LadyMacbethWasMisunderstood · 02/10/2021 06:48

No. Absolutely not. A message to say “on way home now I’d love a cup of tea waiting”. That’s it. It’s rude to the people you are with. And must feel suffocating within a relationship. It’s really not necessary to be constantly in contact with your partner. I hope you can work this through.

saraclara · 02/10/2021 06:50

there is nothing more annoying that seeing friends that text their SO constantly. If you miss the boy/girlfriend so much go back to them, don’t waste my friendship

That. And if a partner expected me to be messaging or calling them when I'm out with friends for the evening, I'd find it suffocating and the relationship wouldn't last long.

nancywhitehead · 02/10/2021 06:50

If you want to talk to someone all night then spend the night with them instead of going off with others

Yes, exactly.

Being the friend of someone who needs to constantly message others on their phone whilst out is infuriating.

If your friends have made an effort to show up and spend the night with you, you should be present and enjoy their company.

RampantIvy · 02/10/2021 06:52

Basically, what everyone else said. If I'm out late with workmates in town I will message him to let him know I am on the train, and he will come and meet me.

We have been together for over 40 years, so our early years together predate mobile phones anyway.

Ragwort · 02/10/2021 06:52

Of course not.

And I did my 'dating' years before mobile phones so there was no question of communicating whilst on a night out ... unless you searched for a pay phone Grin. My DH travels a lot for work and we used to rely on air mail letters still got them when he was the other side of the world.

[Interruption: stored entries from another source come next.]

In the data rows, zero lies at 4.5, halfway between 4 and 5.
Every row has a hidden score. In each pair, how much higher is the second row's than the first's? 15 means about the same, 30 much higher and 0 much lower. The score is a weighted sum of the row's numbers plus the product of two more (or one squared), each taken from its middle value.
np.array([5, 5, 3, 5, 5, 4, 6, 3, 6, 6, 6, 4])
np.array([4, 6, 5, 3, 5, 6, 4, 6, 6, 4, 5, 4]) 14
np.array([6, 5, 5, 3, 5, 5, 5, 1, 4, 5, 4, 2])
np.array([5, 5, 5, 3, 6, 6, 4, 3, 3, 5, 5, 4]) 15
np.array([4, 6, 5, 5, 6, 6, 4, 5, 3, 6, 6, 3])
np.array([5, 5, 4, 5, 6, 5, 4, 4, 3, 5, 5, 2]) 16
np.array([3, 0, 3, 6, 3, 4, 4, 6, 4, 5, 3, 5])
np.array([4, 5, 6, 5, 4, 4, 5, 3, 8, 4, 4, 3]) 14
np.array([4, 5, 5, 5, 5, 5, 6, 4, 4, 3, 5, 6])
np.array([6, 3, 6, 4, 2, 4, 5, 6, 6, 1, 4, 6]) 17
np.array([7, 1, 4, 5, 6, 5, 5, 3, 3, 5, 4, 6])
np.array([4, 4, 4, 5, 3, 5, 5, 6, 5, 4, 5, 5]) 16
np.array([6, 2, 5, 5, 4, 6, 5, 5, 4, 3, 5, 4])
np.array([8, 4, 6, 4, 5, 5, 4, 2, 4, 3, 5, 5]) 14
np.array([4, 4, 6, 2, 5, 6, 4, 3, 6, 3, 4, 4])
np.array([9, 4, 4, 5, 6, 4, 4, 0, 6, 6, 5, 5]) 14
np.array([5, 5, 5, 3, 4, 4, 6, 3, 7, 4, 6, 2])
np.array([3, 5, 4, 4, 5, 5, 4, 3, 6, 5, 5, 4]) 16
np.array([4, 5, 5, 4, 6, 6, 6, 3, 2, 3, 6, 3])
np.array([5, 4, 4, 7, 1, 5, 4, 5, 4, 5, 3, 6]) 20
np.array([4, 5, 6, 3, 5, 6, 4, 4, 4, 3, 5, 2])
np.array([5, 6, 5, 4, 5, 4, 7, 3, 6, 4, 5, 2]) 18
np.array([5, 4, 6, 5, 4, 3, 6, 5, 5, 4, 4, 6])
np.array([3, 5, 5, 2, 5, 7, 5, 4, 5, 4, 5, 3]) 19
np.array([5, 5, 4, 5, 4, 5, 5, 6, 4, 5, 4, 6])
np.array([4, 6, 4, 5, 5, 6, 5, 7, 4, 4, 5, 4]) 20
np.array([6, 5, 3, 2, 5, 4, 5, 0, 6, 7, 6, 1])
np.array([8, 5, 3, 3, 5, 4, 4, 2, 6, 6, 5, 4]) 11
np.array([4, 2, 4, 4, 5, 3, 0, 6, 3, 5, 7, 6])
np.array([3, 6, 4, 3, 5, 5, 6, 6, 8, 4, 5, 4]) 9
np.array([4, 3, 3, 2, 6, 6, 5, 3, 6, 7, 5, 4])
np.array([5, 5, 6, 4, 5, 6, 5, 3, 4, 3, 6, 1]) 11
np.array([5, 5, 6, 3, 5, 6, 5, 4, 4, 4, 6, 3])
np.array([5, 5, 5, 7, 3, 4, 4, 5, 5, 5, 5, 6]) 17
np.array([5, 4, 3, 5, 2, 0, 3, 5, 4, 4, 1, 7])
np.array([5, 4, 4, 4, 5, 4, 6, 6, 6, 4, 5, 4]) 9
np.array([3, 6, 4, 3, 5, 6, 6, 6, 5, 5, 4, 4])
np.array([7, 3, 6, 4, 5, 5, 4, 5, 6, 3, 3, 6]) 13
np.array([5, 6, 4, 4, 5, 5, 5, 3, 3, 5, 5, 2])
np.array([5, 4, 6, 5, 6, 6, 5, 5, 2, 4, 5, 4]) 12
np.array([4, 4, 5, 1, 6, 5, 6, 2, 5, 4, 5, 1])
np.array([5, 5, 2, 4, 4, 4, 5, 4, 8, 6, 5, 3]) 19
np.array([6, 4, 4, 4, 5, 4, 5, 3, 4, 5, 5, 4])
np.array([6, 5, 5, 9, 5, 5, 3, 0, 5, 5, 5, 4]) 25
np.array([3, 5, 3, 4, 3, 5, 5, 5, 7, 7, 4, 4])
np.array([5, 2, 4, 4, 3, 4, 5, 6, 4, 4, 1, 5]) 14
np.array([2, 6, 5, 6, 4, 4, 4, 7, 6, 4, 5, 6])
np.array([5, 5, 4, 7, 3, 4, 4, 6, 5, 5, 5, 6]) 15
np.array([4, 5, 4, 2, 6, 6, 5, 4, 6, 4, 5, 2])
np.array([3, 5, 3, 3, 5, 5, 5, 5, 5, 6, 6, 2]) 16
np.array([3, 5, 6, 3, 5, 6, 6, 4, 6, 2, 5, 3])
np.array([3, 6, 5, 4, 5, 6, 5, 5, 6, 4, 5, 3]) 19
np.array([4, 6, 6, 7, 4, 4, 3, 6, 2, 4, 5, 7])
np.array([3, 6, 5, 5, 6, 5, 6, 4, 3, 4, 5, 5]) 15
np.array([4, 6, 6, 5, 5, 3, 3, 6, 0, 4, 5, 8])
np.array([6, 5, 6, 2, 6, 6, 4, 3, 4, 4, 4, 4]) 9
np.array([4, 5, 5, 3, 4, 5, 6, 6, 4, 5, 3, 4])
np.array([4, 5, 4, 3, 5, 5, 5, 4, 7, 4, 5, 4]) 16
np.array([6, 4, 4, 5, 5, 5, 6, 2, 4, 4, 5, 3])
np.array([3, 3, 6, 4, 4, 6, 5, 7, 4, 3, 7, 3]) 14
np.array([6, 4, 5, 6, 0, 3, 5, 5, 4, 3, 1, 7])
np.array([5, 5, 6, 4, 5, 4, 6, 5, 5, 4, 5, 6]) 5
np.array([4, 4, 5, 0, 7, 7, 5, 4, 3, 5, 4, 3])
np.array([4, 4, 5, 5, 5, 5, 4, 4, 7, 5, 4, 6]) 11
np.array([2, 5, 3, 5, 4, 5, 7, 7, 5, 4, 6, 4])
np.array([4, 4, 4, 3, 5, 6, 5, 7, 4, 4, 5, 4]) 12
np.array([2, 6, 7, 7, 5, 4, 2, 5, 0, 2, 6, 9])
np.array([5, 4, 5, 3, 5, 5, 5, 3, 5, 4, 5, 3]) 11
np.array([4, 1, 3, 5, 5, 5, 5, 8, 5, 5, 6, 6])
np.array([5, 5, 5, 5, 5, 5, 5, 3, 5, 5, 6, 3]) 16
np.array([5, 3, 4, 7, 3, 6, 4, 6, 4, 3, 4, 4])
np.array([5, 5, 3, 5, 3, 4, 4, 3, 7, 7, 5, 3]) 13
np.array([5, 5, 2, 4, 5, 4, 5, 5, 5, 6, 4, 6])
np.array([3, 0, 2, 6, 2, 2, 5, 7, 6, 6, 0, 4]) 16
np.array([4, 3, 4, 4, 6, 6, 5, 6, 2, 3, 5, 2])
np.array([4, 6, 5, 3, 5, 6, 5, 4, 6, 4, 5, 3]) 17
np.array([4, 4, 5, 6, 5, 5, 5, 2, 5, 5, 4, 2])
np.array([6, 6, 7, 3, 6, 6, 5, 3, 2, 3, 6, 2]) 9
np.array([8, 3, 5, 3, 6, 6, 4, 3, 3, 4, 5, 5])
np.array([4, 5, 4, 4, 4, 5, 4, 3, 7, 5, 3, 4]) 15
np.array([6, 4, 3, 5, 1, 1, 0, 6, 4, 4, 1, 7])
np.array([6, 4, 3, 1, 7, 6, 4, 2, 2, 5, 5, 2]) 15
np.array([3, 6, 5, 6, 4, 3, 1, 6, 2, 4, 5, 9])
np.array([3, 5, 5, 3, 5, 6, 4, 5, 6, 4, 4, 4]) 10
np.array([5, 2, 3, 7, 0, 3, 3, 6, 5, 4, 3, 5])
np.array([5, 5, 4, 4, 5, 5, 5, 5, 4, 6, 4, 6]) 9
np.array([6, 3, 5, 5, 4, 4, 4, 5, 5, 4, 4, 6])
np.array([5, 5, 4, 4, 5, 5, 4, 3, 6, 5, 6, 3]) 17
np.array([5, 5, 3, 4, 4, 3, 5, 5, 5, 5, 4, 7])
np.array([6, 3, 4, 5, 1, 4, 4, 5, 3, 3, 1, 6]) 23
np.array([3, 5, 5, 4, 5, 6, 5, 5, 3, 6, 5, 3])
np.array([4, 7, 6, 6, 5, 3, 5, 4, 4, 4, 6, 6]) 14
np.array([4, 6, 5, 4, 6, 5, 5, 5, 3, 5, 5, 5])
np.array([5, 5, 5, 1, 6, 5, 5, 4, 4, 4, 5, 3]) 18
np.array([6, 5, 3, 4, 4, 4, 5, 3, 6, 6, 5, 2])
np.array([0, 7, 6, 7, 5, 4, 4, 5, 4, 5, 6, 5]) 13
np.array([4, 0, 5, 5, 3, 4, 5, 7, 4, 3, 1, 6])
np.array([4, 7, 5, 4, 4, 6, 4, 6, 6, 3, 4, 3]) 21
np.array([4, 5, 4, 3, 5, 5, 5, 5, 5, 5, 4, 4])
np.array([4, 3, 4, 4, 3, 4, 5, 5, 6, 4, 5, 5]) 20
np.array([3, 6, 6, 5, 5, 3, 0, 5, 1, 4, 6, 8])
np.array([6, 6, 5, 3, 5, 5, 4, 3, 4, 4, 5, 2]) 6
np.array([6, 4, 5, 4, 5, 4, 6, 2, 7, 3, 5, 3])
np.array([6, 3, 4, 3, 5, 6, 4, 4, 5, 5, 5, 4]) 16
np.array([4, 5, 5, 7, 5, 4, 5, 2, 3, 5, 6, 4])
np.array([5, 5, 6, 3, 4, 5, 4, 3, 7, 4, 4, 4]) 15
np.array([2, 5, 7, 5, 5, 5, 6, 3, 2, 3, 5, 6])
np.array([4, 6, 4, 3, 5, 5, 4, 5, 7, 4, 5, 3]) 12
np.array([4, 5, 5, 4, 5, 6, 4, 4, 5, 4, 5, 3])
np.array([3, 6, 5, 5, 5, 4, 4, 4, 5, 6, 4, 5]) 13
np.array([5, 5, 3, 3, 5, 4, 5, 6, 6, 6, 5, 5])
np.array([4, 4, 8, 8, 6, 5, 4, 1, 2, 5, 5, 5]) 12
np.array([4, 4, 2, 6, 4, 2, 2, 5, 2, 5, 4, 8])
np.array([5, 5, 3, 4, 4, 4, 6, 7, 5, 4, 4, 6]) 6
np.array([4, 6, 6, 6, 6, 5, 4, 4, 2, 5, 5, 5])
np.array([7, 3, 4, 6, 6, 5, 5, 0, 3, 7, 6, 4]) 19
np.array([6, 6, 6, 6, 4, 4, 7, 3, 7, 2, 5, 3])
np.array([5, 5, 5, 3, 5, 6, 5, 6, 4, 5, 5, 4]) 2
np.array([4, 5, 4, 5, 4, 5, 4, 3, 5, 7, 5, 4])
np.array([5, 5, 5, 3, 5, 4, 6, 6, 4, 4, 4, 5]) 10
np.array([6, 4, 4, 0, 6, 6, 5, 4, 4, 5, 4, 4])
np.array([2, 6, 5, 6, 5, 5, 4, 5, 4, 5, 6, 6]) 8
np.array([5, 4, 4, 2, 7, 6, 5, 5, 3, 5, 5, 4])
np.array([3, 6, 5, 5, 4, 4, 4, 6, 4, 5, 5, 6]) 16
np.array([5, 1, 4, 5, 1, 2, 3, 6, 4, 3, 1, 7])
np.array([4, 6, 4, 6, 3, 2, 5, 7, 5, 4, 4, 6]) 2
np.array([5, 7, 8, 6, 4, 2, 3, 4, 2, 2, 6, 8])
np.array([5, 3, 4, 5, 0, 4, 4, 5, 3, 4, 0, 5]) 28
np.array([4, 3, 7, 7, 7, 5, 5, 3, 4, 3, 5, 7])
np.array([4, 4, 5, 6, 5, 5, 6, 3, 5, 4, 4, 3]) 20
np.array([9, 3, 4, 4, 5, 4, 5, 0, 5, 5, 5, 6])
np.array([5, 3, 8, 9, 5, 4, 3, 0, 4, 5, 6, 5]) 7
np.array([5, 5, 5, 2, 6, 6, 5, 5, 4, 4, 4, 3])
np.array([4, 5, 4, 6, 2, 4, 4, 5, 5, 6, 4, 5]) 20
np.array([7, 4, 3, 5, 6, 5, 5, 3, 4, 5, 5, 5])
np.array([4, 5, 4, 9, 2, 4, 3, 6, 5, 6, 5, 4]) 26
np.array([4, 6, 5, 5, 5, 5, 6, 5, 5, 3, 5, 6])
np.array([3, 5, 5, 5, 5, 5, 4, 3, 5, 4, 5, 3]) 15
np.array([6, 5, 4, 4, 4, 5, 4, 6, 3, 6, 6, 5])
np.array([5, 4, 6, 5, 5, 6, 4, 3, 4, 4, 5, 4]) 13
np.array([5, 4, 3, 5, 2, 4, 6, 5, 5, 4, 3, 5])
np.array([5, 4, 5, 3, 3, 5, 6, 6, 5, 4, 4, 6]) 16
np.array([5, 2, 4, 4, 7, 5, 5, 5, 6, 4, 6, 4])
np.array([4, 6, 4, 3, 5, 6, 3, 4, 5, 4, 5, 2]) 16
np.array([4, 0, 3, 5, 0, 1, 5, 6, 4, 4, 0, 4])
np.array([3, 5, 3, 5, 5, 5, 5, 6, 4, 5, 5, 3]) 3
np.array([3, 6, 5, 5, 6, 4, 6, 4, 4, 3, 5, 5])
np.array([4, 6, 5, 4, 5, 5, 6, 6, 5, 4, 4, 6]) 15
np.array([4, 5, 3, 4, 4, 5, 5, 5, 5, 5, 6, 1])
np.array([4, 5, 3, 6, 1, 4, 4, 6, 5, 6, 2, 5]) 16
np.array([5, 5, 5, 4, 6, 4, 8, 4, 6, 3, 5, 6])
np.array([4, 5, 4, 6, 4, 0, 0, 7, 1, 4, 5, 9]) 23
np.array([7, 5, 5, 5, 4, 4, 4, 2, 4, 4, 6, 4])
np.array([3, 6, 4, 5, 4, 4, 5, 6, 5, 4, 5, 6]) 14
np.array([5, 5, 3, 1, 7, 6, 5, 3, 2, 6, 5, 2])
np.array([8, 4, 4, 3, 6, 4, 4, 0, 4, 6, 5, 2]) 12
np.array([5, 5, 5, 5, 0, 5, 5, 6, 4, 3, 1, 7])
np.array([3, 5, 4, 3, 5, 5, 5, 3, 7, 5, 5, 2]) 8
np.array([4, 5, 5, 5, 5, 5, 4, 6, 4, 4, 4, 6])
np.array([5, 4, 3, 4, 6, 4, 6, 0, 4, 7, 5, 3]) 20
np.array([7, 5, 6, 7, 5, 5, 4, 0, 4, 5, 6, 3])
np.array([3, 5, 5, 4, 6, 6, 5, 5, 3, 5, 6, 4]) 12
np.array([5, 4, 4, 2, 7, 5, 5, 1, 5, 5, 6, 1])
np.array([2, 3, 7, 7, 5, 5, 5, 6, 4, 4, 6, 5]) 14
np.array([2, 5, 4, 1, 6, 6, 6, 5, 5, 5, 5, 2])
np.array([4, 5, 5, 4, 4, 5, 5, 7, 4, 4, 4, 8]) 16
np.array([3, 5, 4, 4, 6, 6, 5, 7, 5, 4, 4, 4])
np.array([3, 6, 6, 6, 5, 5, 5, 5, 3, 4, 5, 3]) 12
np.array([3, 5, 5, 5, 4, 5, 5, 4, 7, 5, 5, 2])
np.array([4, 6, 6, 6, 5, 4, 4, 5, 3, 3, 5, 7]) 8
np.array([4, 0, 4, 4, 2, 4, 5, 6, 5, 4, 4, 5])
np.array([6, 5, 4, 2, 5, 5, 4, 1, 4, 7, 5, 2]) 8
np.array([4, 5, 5, 2, 5, 6, 5, 6, 4, 5, 4, 6])
np.array([4, 4, 4, 4, 2, 4, 5, 6, 4, 5, 2, 6]) 20
np.array([9, 4, 5, 5, 6, 4, 4, 0, 4, 7, 5, 5])
np.array([5, 4, 4, 6, 1, 3, 3, 6, 5, 4, 1, 7]) 19
np.array([3, 6, 6, 7, 6, 6, 4, 4, 1, 5, 6, 5])
np.array([2, 6, 3, 5, 4, 3, 4, 7, 5, 5, 5, 7]) 17
np.array([4, 6, 6, 5, 6, 6, 5, 4, 4, 4, 5, 2])
np.array([9, 4, 5, 4, 6, 5, 4, 0, 4, 6, 5, 3]) 10
np.array([4, 3, 4, 4, 6, 5, 5, 3, 4, 6, 5, 3])
np.array([4, 7, 5, 3, 5, 6, 6, 6, 5, 4, 5, 3]) 16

I know I sound incredibly old fashioned but I do find the need for constant communication needy and suffocating.

Angel2702 · 02/10/2021 06:54

No it would be rude to keep being on your phone texting when out with other people. If H is out I make my own plans for a night in, catch up on TV etc so wouldn’t want to keep being interrupted either. A text to say joke safe or goodnight fine but other than that OTT.

Sisisimone · 02/10/2021 06:54

No I wouldn't expect a text, maybe one asking me if I fancied whatever takeaway he was bringing home but that's it. I'd also be really fucking annoyed if he was texting me on a night out.

But then you sound really needy and I wouldn't be in a relationship with someone who couldn't even let you have a night out without getting constant attention via text. Nightmare

MinnieMountain · 02/10/2021 06:55

Nope.
Even when we’re away we only text “good morning” and “good night”.